Un motif uniquement financier ?
Pour le site russe Republic, ces arrestations symbolisent "la fin de la société de consommation russe telle qu'elle s'était formée dans les années 1990 et qui était devenue la réalité du quotidien". Malgré la guerre et le bannissement officiel d'Instagram, les influenceurs de Russie ont trouvé des moyens de contourner les blocages et poursuivi leurs activités lucratives. Ils se sont ainsi attiré l'attention des autorités, qui entendent aujourd'hui capter leur public.
"Les blogueurs s'adressent à un large public et ont une grande influence, comparable à celles des grands médias. Et même s'ils ne se mêlent pas de politique, le Kremlin a besoin d'exemples afin qu'ils se sentent menacés et se soumettent aux recommandations du pouvoir", estime le journaliste indépendant Dmitri Kolezev. "Il y a une demande de la société pour la justice sociale, et ces blogueurs, qui affichent un train de vie luxueux, sont des victimes privilégiées pour satisfaire cette demande. En attendant, les fonctionnaires, qui ne vivent pas moins bien, apparaissent en dehors du cadre", poursuit-il.

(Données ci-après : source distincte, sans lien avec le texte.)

Rows are points. Each copy is the shape, with its points in the same order, turned, moved and blurred by noise. Is it also mirrored, or only turned?
In the rows, 100 means zero.

Shape (7 x 3)
[[124,90,58],
[56,102,136],
[90,68,80],
[188,118,145],
[158,170,137],
[79,67,47],
[111,64,42]]
Copy 1 (7 x 3)
[[131,123,48],
[48,110,111],
[96,145,63],
[178,86,147],
[148,38,130],
[93,147,30],
[126,148,33]]
Copy 1 is: mirrored
Copy 2 (7 x 3)
[[131,70,56],
[73,125,123],
[83,70,76],
[195,79,134],
[191,127,107],
[71,72,49],
[95,46,46]]
Copy 2 is: only turned
Copy 3 (7 x 3)
[[58,144,120],
[102,50,101],
[60,99,135],
[165,168,109],
[153,150,50],
[24,102,135],
[37,137,139]]
Copy 3 is: mirrored

Shape (9 x 3)
[[148,57,111],
[127,52,129],
[93,158,88],
[79,53,37],
[124,88,126],
[125,112,48],
[60,18,75],
[46,46,180],
[88,134,82]]
Copy 1 (9 x 3)
[[58,51,99],
[82,44,118],
[79,169,122],
[129,102,34],
[69,82,125],
[63,136,66],
[157,58,57],
[158,46,165],
[99,152,111]]
Copy 1 is: mirrored
Copy 2 (9 x 3)
[[157,116,91],
[150,92,107],
[60,77,34],
[69,153,127],
[134,82,74],
[80,138,51],
[91,128,166],
[119,24,162],
[62,89,58]]
Copy 2 is: mirrored
Copy 3 (9 x 3)
[[145,100,152],
[124,116,158],
[104,71,45],
[181,163,81],
[109,102,129],
[168,91,66],
[162,195,119],
[52,177,145],
[121,93,57]]
Copy 3 is: mirrored

Shape (10 x 4)
[[133,104,98,113],
[184,89,102,131],
[99,98,81,47],
[109,103,84,74],
[111,95,79,170],
[40,59,52,90],
[118,108,107,87],
[55,93,110,138],
[23,86,161,69],
[172,64,101,117]]
Copy 1 (10 x 4)
[[69,105,143,124],
[63,83,195,126],
[63,110,89,76],
[65,102,107,99],
[113,66,132,169],
[116,54,48,91],
[81,125,125,106],
[141,99,84,131],
[166,155,70,73],
[83,71,184,96]]
Copy 1 is: mirrored
Copy 2 (10 x 4)
[[154,89,78,87],
[192,92,55,83],
[98,99,120,48],
[111,101,100,60],
[135,94,30,133],
[47,140,82,106],
[130,80,105,82],
[93,92,97,150],
[71,103,187,138],
[186,131,59,77]]
Copy 2 is: mirrored
Copy 3 (10 x 4)
[[122,135,112,112],
[175,153,120,124],
[81,132,49,120],
[93,132,73,121],
[130,87,152,111],
[75,43,61,121],
[105,141,87,99],
[90,74,114,62],
[58,95,48,14],
[176,137,95,120]]
Copy 3 is: only turned

Shape (12 x 6)
[[118,127,112,118,82,112],
[115,90,85,88,70,119],
[99,107,108,85,127,154],
[68,95,160,160,29,108],
[113,94,117,68,106,117],
[124,107,107,96,103,192],
[60,92,83,114,157,45],
[74,96,103,87,120,58],
[121,141,128,42,91,148],
[91,104,135,138,46,87],
[87,77,98,104,107,62],
[57,121,117,117,50,108]]
Copy 1 (12 x 6)
[[86,117,100,73,121,83],
[74,102,64,78,112,123],
[88,86,106,112,168,119],
[89,43,86,27,93,33],
[91,93,113,86,132,140],
[105,99,72,90,192,115],
[73,70,150,165,65,99],
[64,76,139,117,78,117],
[67,113,120,52,173,141],
[76,77,95,49,84,62],
[87,74,120,112,67,113],
[44,63,93,62,112,68]]
Copy 1 is: mirrored
Copy 2 (12 x 6)
[[137,84,99,102,111,145],
[104,82,61,115,113,120],
[97,138,90,127,128,151],
[142,53,106,140,23,160],
[77,107,90,101,115,135],
[102,111,75,153,151,181],
[118,153,132,93,81,49],
[101,128,107,80,76,82],
[87,116,66,76,132,188],
[136,57,101,110,52,137],
[101,103,107,99,79,77],
[144,97,73,110,49,146]]
Copy 2 is: only turned
Copy 3 (12 x 6)
[[123,111,119,124,119,119],
[121,113,78,81,106,130],
[99,161,75,115,99,82],
[120,116,159,137,50,180],
[122,117,76,104,83,84],
[133,188,67,119,106,108],
[13,65,98,122,95,91],
[60,70,105,101,81,88],
[156,148,100,89,98,54],
[124,91,142,122,79,157],
[67,66,86,107,80,116],
[103,122,152,87,81,144]]
Copy 3 is: mirrored
Copy 4 (12 x 6)
[[121,98,102,125,109,100],
[109,130,80,93,130,92],
[55,116,114,118,138,119],
[126,72,136,123,108,5],
[82,136,113,90,106,110],
[71,135,116,146,167,106],
[78,38,99,36,92,131],
[85,77,100,52,82,105],
[68,161,100,145,88,116],
[135,85,115,111,96,43],
[105,84,102,46,100,96],
[93,80,85,118,97,41]]
Copy 4 is: mirrored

Si ces deux dernières décennies, l'État russe avait encouragé à outrance la dépolitisation des citoyens, ces arrestations confirment l'évolution opérée après le déclenchement de la guerre en Ukraine : le pouvoir ne se satisfait plus de cette neutralité et exige désormais leur engagement actif. Selon le blogueur Ilya Varlamov, l'un des pionniers de l'Internet russe, l'État pourrait être tenté, en vue de la prochaine élection présidentielle, de faire des propositions à ces stars du Web : les laisser briller à condition qu'elles fassent la démonstration de leur loyauté. "En publiant un post de soutien à ‘l'opération spéciale', par exemple".